Caressa contro Adani atto quinto? Sesto? Ammettiamo di aver perso il conto… certo è, però, che la diatriba a distanza tra i due commentatori sembra destinata a proseguire ancora per un po’. L’ultima parola in ordine tempo è spettata al telecronista di Sky Sport che, ospite del podcast Supernova di Alessandro Cattelan, è tornato a commentare il modo di intendere il calcio del “rivale” (passateci il termine), non senza punzecchiare. Tanti altri i temi trattati nel corso dell’intervista, dal fascino di Beckham e la deriva della professione giornalistica, fino al rapporto complicato con il Tika-Taka di Guardiola.
- Caressa contro il racconto moderno del calcio
- Le critiche sulla cronaca della finale di Champions League
- La risposta ad Adani
- Il calciatore perfetto e il fascino di Beckham
- L’ammissione sul Tiki-Taka di Guardiola
Caressa contro il racconto moderno del calcio
Il confronto a distanza tra Fabio Caressa e Daniele Adani sembra non conoscere tregua. A riaccendere il dibattito è stato lo stesso telecronista di Sky Sport, che ospite del podcast Supernova di Alessandro Cattelan ha offerto una lunga riflessione sulla trasformazione della comunicazione sportiva, senza rinunciare a qualche stoccata ben mirata al collega.
Nel suo intervento, Caressa ha criticato apertamente quella che definisce “una moda pericolosa”: “Oggi si apre il microfono per gridare, bestemmiare, sbattere i pugni sul tavolo. Ma quella non è informazione, è solo rumore. Lo si fa per attirare l’attenzione di un pubblico distratto, come se il contenuto non contasse più molto”.
Le critiche sulla cronaca della finale di Champions League
Una riflessione che si lega anche al cambiamento percepito nel modo in cui il pubblico vive le telecronache. In particolare, Caressa ha risposto alle critiche sul commento al 5-0 rifilato dal PSG all’Inter nella finale di Champions League: “Non è la telecronaca che fa la partita, ma è la partita che detta il ritmo alla telecronaca. Certe gare finiscono presto, altre no.
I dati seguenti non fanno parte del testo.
E: [ 6.13 -0.06 -5.23 -0.44  3.37 -4.56 -8.20  4.72  1.26  5.84  0.40  6.64
 -1.14  1.87  3.38  2.58  6.76]
A: [ 5.42  0.72  0.42  0.67  3.69  0.78 -2.87  3.68  2.72  5.85  3.18  5.57
  0.55  1.84  2.59  2.72  5.64]
D: [ 3.38 -0.06 -5.23 -0.44 -0.26 -4.56 -8.20  4.72  3.74  5.84  0.40  6.64
 -1.14  1.87  3.38  2.58  6.76]
S: [-4.91 -5.35  4.81 -3.87  4.66  5.67  6.28  1.51  4.17 -3.90  3.68 -4.34
  5.57  4.17  2.04  3.97 -4.98]
N: [ 5.42  0.72  0.42  0.67  2.51  0.78 -2.87  3.68  2.72  5.85  3.18 -4.99
  0.55  1.84  2.59  2.72  5.64]
q: [ 3.38 -0.06 -5.23 -0.44 -0.26 -4.56 -8.20  4.72  3.74  5.84  0.40  6.64
 -1.14  1.87  3.38  2.58  6.76]	D
q: [ 6.13 -0.06 -5.23 -0.44  3.37 -4.56 -8.20  4.72  1.26  5.84  0.40  6.64
 -1.14  1.87  3.38  2.58  6.76]	E
after: [3.74]	[5.84]

U: [ 1.28 -0.41 -4.99 -0.44 -1.97  2.03]
G: [-3.56  0.85 -4.18 -1.42 -0.42  8.90]
H: [ 0.86 -5.59 -7.33  0.86 -0.85  1.29]
V: [-2.29  0.13 -3.83  0.14  0.86  1.29]
after: [-0.42]	[8.90]
after: [-4.18]	[-1.42]
after: [0.14]	[0.86]
q: [ 0.86 -5.59 -7.33  0.86 -0.85  1.29]	H
q: [ 1.28 -0.41 -4.99 -0.44 -1.97  2.03]	U
q: [-2.29  0.13 -3.83  0.14  0.86  1.29]	V
after: [-2.29]	[0.13]

L: [-5.47 -1.83  0.50 -7.58]
J: [ 1.82 -5.47  4.68 -8.30]
P: [ 2.41  4.90 -6.16  1.44]
K: [ 3.65 -2.32  0.99 -8.71]
B: [ 0.83  6.03 -6.46  4.81]
F: [ 3.42  3.62 -5.01  1.53]
Q: [-1.71 -5.46 -5.18  8.66]
X: [-3.61  2.55 -1.10  8.18]
R: [-1.11  5.33 -4.42  8.47]
Y: [ 3.38  5.97 -5.18  8.66]
M: [ 3.42  3.62 -5.01 -2.47]
after: [-1.10]	[8.18]
both J L: 	[-5.47]

T: [-1.17  0.08 -1.16 -2.07 -2.06 -0.89]
C: [-4.66 -0.19  0.08 -2.08  0.03 -0.67]
Z: [-2.06 -0.22 -2.07 -1.18 -0.40 -0.89]
both C T: 	[0.08]
after: [-4.66]	[-0.19]
q: [-1.17  0.08 -1.16 -2.07 -2.06 -0.89]	T
after: [-1.18]	[-0.40]
q: [-4.66 -0.19  0.08 -2.08  0.03 -0.67]	C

Che ca**o devo dire? Andate a casa, la partita è finita?”.
“Sembra che non vada mai bene niente, specie in Italia. In Inghilterra l’analisi è più distesa e meno polemica. Penso a Micah Richards e Thierry Henry, che commentano con leggerezza, anche da tifosi. Se uno prende in giro l’altro dopo un gol, nessuno si scandalizza. Li invidio, ma guai a fare così qui da noi”, ha ammesso Caressa.
La risposta ad Adani
Il giornalista ha anche offerto una critica alla crisi della professione del giornalista nell’epoca dei social: “Il tesserino non è più una garanzia di qualità. Conta quello che fai, non il titolo che hai. La credibilità non si dichiara, si costruisce”. E da qui, il discorso è scivolato verso Adani, che durante Norvegia-Italia non aveva mancato di lanciare frecciatine nemmeno troppo velate. “Io non litigo con nessuno. Lele è uno preparato, studia. Ma a volte guarda il calcio solo con i suoi occhiali e gliel’ho anche detto direttamente. Un commentatore dovrebbe leggere la realtà per com’è, non filtrarla attraverso ciò che vorrebbe vedere”.
Il calciatore perfetto e il fascino di Beckham
Sollecitato a comporre il calciatore perfetto, Caressa ha messo insieme un mix ideale: “Destro di Totti, sinistro di Maradona, colpo di testa di Riva, grinta di Gattuso, estro di Baggio, tiro da fuori di Pirlo e freddezza sotto porta di Inzaghi o Müller. Relazioni pubbliche? Fabio Galante, è un amico. Fascino? David Beckham. È l’unico uomo che abbia fatto vacillare la mia eterosessualità. Un vero signore ed è cresciuto molto perché lui è uno della working class. In carriera ha dovuto sottostare a una pressione mediatica incredibile”.
L’ammissione sul Tiki-Taka di Guardiola
Infine, la critica senza mezzi termini al Tiki-Taka reso celebre dal Barcellona di Pep Guardiola. “Non mi ha mai divertito. Era di una noia mortale. Passaggi infiniti e fare la telecronaca era un incubo. Dovevi continuare a dire nomi. Dopo un po’ stavo zitto. Ma quelli che mi facevano arrabbiare di più erano i cosiddetti guardiolati, quelli che volevano fare il Tiki-Taka, senza il pressing del Barcellona e, soprattutto, senza Messi, mica una cosa da poco… quel periodo era una di monotonia incredibile, non lo reggevo più”.